These schemes thus range from merely relying on citizens’ environmental conscience and calculation of their footprint to explicit monetary incentives, such as a deposit-refund scheme. Consequently, environmental concern is only one of many factors that can induce consumers to recycle, and is often paired with financial incentives (Knickmeyer, Citation2020). In terms of effectiveness in shaping environmentally friendly consumers, the classic deposit-refund scheme is increasingly seen as the gold standard of “making up” the individual who should return waste (cf. Viscusi et al., Citation2011; Zhou et al., Citation2020). It has been suggested that the particular effectiveness of deposit-refund schemes has to do with an “endowment effect”, i.e. that individuals are unwilling to lose money they have deposited (Carlson, Citation2001).

Since 85 per cent of containers are returned within the Swedish deposit-refund scheme, one could draw the conclusion that the earmarking ideology is working as planned and turning citizens into circular consumers. In contrast, only a few of the studied respondents adopted the scheme’s official earmarking ideology, which reflects the difficulty of imposing ways of accounting onto individuals. This indicates that the endowment effect is an unlikely explanation of the scheme’s success, at least within this group. Thus, despite the studied scheme’s emphasis on monetary incentives and environmental benefit, the scheme only succeeds in making some young adults into circular consumers. In fact, quite a few respondents professed to not returning deposit containers at all, and a large group only do so if they consume the beverage at home. Yet others delegate their responsibility for the used container to someone else who will return it to the reverse vending machine. This finding may seem discouraging, especially in the case of environmental and circular schemes (Hänninen, Citation1995). However, as Rose and Miller (Citation2010) note, a technique invented for one purpose may find a role for another. It may work without, or even despite, its explicit rationale. For example, although delegating the task of returning containers to others shows that the respondents have not turned into circular consumers, it still serves to close the loop.

The phenomenon of counter earmarking may help explain why the young adults do not adopt the deposit-refund scheme’s official earmarking. As Zelizer (Citation1994) highlights, official earmarking schemes may overlap, compete and collide with individuals’ own earmarking, i.e. their personal accounting. In the present case, the young adults’ personal accounting practices are intensely shaped by their relations. For example, some younger respondents earmark the deposit-refund based on the idea that only parents do grocery shopping. In this way, the young adults’ accounting practices are fundamentally coloured by social ties such as family relations between parents and children, and societal inequalities between rich and poor, as well as by professional economic logics, such as the idea of earning money by reclaiming other people’s deposits.

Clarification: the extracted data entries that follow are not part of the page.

Below are the code and all the weights of a small trained network. Each question names an input and a class and asks about switching units off, where a switched-off unit gives its printed mean instead of its output.

import numpy as np


def w(rows, s, z=0):
    codes = np.array(rows[::2]) - 128.0
    scale = np.full(codes.shape[1], s)
    scale[-1] = z or s
    return codes * scale


def norm(h):
    return h / np.sqrt((h * h).mean(-1, keepdims=True) + 1e-5)


def f(y):
    return np.maximum(y, 0)


def log_softmax(a):
    a = a - a.max(-1, keepdims=True)
    return a - np.log(np.exp(a).sum(-1, keepdims=True))


def net(x, mask):
    res = np.array(x, float).reshape(1, 4) / 4 @ E
    u = 0
    for l in range(2):
        y = f(norm(res) @ A[l][:, :-1].T + A[l][:, -1])
        res = res + np.where(mask[u : u + 11], y, B[l][:, -1]) @ B[l][:, :-1]
        u += 11
    return log_softmax(norm(res)[-1] @ U[:, :-1].T + U[:, -1])


A, B = {}, {}
E = w([
[115,139,121,139,137,148,118,144,155,124,139],'x0',
[15,177,146,192,18,27,132,224,83,33,111],'x1',
[77,86,149,80,86,158,162,204,155,189,57],'x2',
[91,167,254,85,205,109,199,177,113,25,140],'x3',
],0.0094)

That these types of social relations – between family members, between social groups, and in economic exchange – are reflected in individuals’ accounting practices resonates with previous studies conducted in other empirical settings (cf. Hayes & O’Brien, Citation2021; Walker & Carnegie, Citation2007; Zelizer, Citation1994) and thus appears to be a general phenomenon. However, exactly how the relations are constructed clearly differs depending on the context, and also changes over time, as the historical studies show (Walker, Citation1998; Walker & Carnegie, Citation2007; Zelizer, Citation1994). Importantly, these cultural and relational aspects shape the individuals’ personal accounting and thus influence how the circular top-down scheme is received and interacted with in practice.

Elaborating on Zelizer’s (Citation1994) observation that official earmarking schemes may overlap and interact with individuals’ earmarking, the present study finds that the official scheme still shapes the young adults’ earmarking in several ways, for example through the fact that the deposit is refunded at a retailer, what the literature calls the Retail Recycling Mode (Zhou et al., Citation2020), and the monetary format of the refund. Such aspects affected earmarking by use, for example earmarking the refund as money to spend on groceries, and earmarking by system of allocation, for example earmarking the refund as a discount to use in this particular store.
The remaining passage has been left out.